Our solution involves analyzing macroeconomic factors, such as the strength of the US Dollar Index (USIDX), currency exchange rates, gold prices, and crude oil prices, to predict future movements of the S&P 500 index. We created a target variable called binary movement, which categorizes the S&P 500's daily movement as up, down, or unchanged. This solution addresses the needs of our stakeholders by providing a data-driven approach to market predictions. Retail investors can use the predictions to make informed decisions, financial analysts can incorporate additional macroeconomic data into their forecasts, FinTech platforms can enhance their tools with more reliable predictions, and corporate leaders can use the insights for strategic planning and risk management.









## Literature Review

Current market prediction models rely heavily on technical factors such as stock prices, trading volumes, and common economic indicators (interest rates, inflation). Chen et al. (2020) demonstrated that Random Forest (RF) models offered more accurate predictions of S&P 500 returns than other machine learning models, but they still primarily focused on stock-specific data.[^1]
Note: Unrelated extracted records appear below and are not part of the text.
Rows are points. The points of each table are mixes of a few directions, plus a little noise. Count the directions of each table, and those that both share. Where both have some left over, give the other angles between the two spaces (their principal angles), to ten degrees, smallest first.

First, 7 rows:
[[-75  40]
 [-39  20]
 [ 34 -19]
 [ 49 -27]
 [  7  -5]
 [-11   6]
 [ 34 -18]]
Second:
[[-22 -27]
 [ 21  25]
 [-37 -45]
 [ 37  47]
 [ 30  39]
 [-27 -35]]
Directions: first 1, second 1, shared 0; angles 80

First, 6 rows:
[[  5 -32  60 -95]
 [-28  15 -31   1]
 [ 23  -2   5  35]
 [-28  13 -26  -7]
 [ 35  -2   8  52]
 [ -6   8 -15  15]]
Second:
[[-44  32 -64  28]
 [-27  20 -39  17]
 [-10   8 -15   6]
 [ 51 -37  74 -32]
 [ 19 -14  29 -12]
 [ 11  -8  16  -7]]
Directions: first 2, second 1, shared 1

First, 8 rows:
[[-14 -19 -17 -17 -64  44  21 -56]
 [-45   3  15  55  54  41 -22   6]
 [ 33  15  26 -72  48 -12 -61  79]
 [-21  -3  -8  59 -13   5  22 -27]
 [ 56  15   5 -29  -8 -66 -13  54]
 [-24   1   9  28   7  38 -25   7]
 [ 22  -1 -17  -4  -8 -61  52 -25]
 [ -8 -10 -12 -21 -16  11  24 -37]]
Second (10 x 8):
[[ -8  -8 -17  34  24 -76  37 -19]
 [-50 -20 -35  12   3 -26  27  24]
 [ 31  40  54  18 -50  20  32 -73]
 [-70 -11 -17 -14 -24  49  -3  46]
 [ 27  15  45 -30  15  58 -71   6]
 [ 30  -8 -10 -36   4  42 -42  32]
 [ -7  -3  -2  43  37 -89  31 -31]
 [-12 -21 -45  10   0 -37  35  14]
 [  4  -4  -4 -25 -10  44 -24  26]
 [ 55  18  31 -11   1  18 -25 -24]]
Directions: first 4, second 4, shared 1; angles 30, 50, 90

First, 9 rows:
[[ 38  14 -29 -57  13  -1  -2   8  20 -42  -1]
 [  1   2  54  10  12  -7 -21  19 -28   5  -4]
 [ 24  14  43 -28  22 -13 -20  20 -13 -17   4]
 [  1  -5 -47  61 -25  30  14  73 -23  38 -10]
 [-19  -6   1  22  -5   7   7 -18 -20  30 -13]
 [-36  -1  30   4  -2 -28  15 -72  21  29  34]
 [-30 -18  -1  32 -18   1   3 -17  18   0   7]
 [ -3  -9 -63 -19 -10  18  16 -34  22 -20 -21]
 [ 24  10  12 -26  13  -6 -12  21   2 -23   4]]
Second (9 x 11):
[[ -1  16   7 -21 -11 -18   8  -7 -35  -8  12]
 [ 27  75 -16  -4  13   8  16 -13 -17 -16  44]
 [ 13  22 -12  13  13  17   2   0  17  -1  11]
 [-37 -95  23   0 -19 -14 -19  15  14  20 -55]
 [-23 -65  12   9  -8  -2 -15  13  22  16 -40]
 [-26 -71  15   6 -11  -7 -15  13  18  15 -43]
 [ 15  49  -5 -14   2  -5  14 -11 -28 -14  31]
 [ 22  38 -23  26  24  31   2   0  34   0  20]
 [  8  31   0 -14  -2  -7  10  -8 -24 -10  20]]
Directions: first 5, second 2, shared 0; angles 50, 60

Fischer and Krauss (2018) showed that Long Short-Term Memory (LSTM) networks could forecast 1-day ahead returns for S&P 500 stocks, but they did not include broader macroeconomic factors, limiting the scope of their prediction.[^2] Similarly, Krauss et al. (2017) demonstrated that ensemble machine learning models, such as combining Random Forests and Gradient-Boosted Trees, improved prediction accuracy. However, these studies did not fully integrate non-traditional factors like consumer spending or commodity prices, which can provide deeper insights into market fluctuations.[^3]

Our approach seeks to address these limitations by incorporating commodity prices, and currency exchange rates into a unified prediction model, offering a more comprehensive understanding of market dynamics.



## Data and Methods: 

This section will introduce your data and specify your modeling approach.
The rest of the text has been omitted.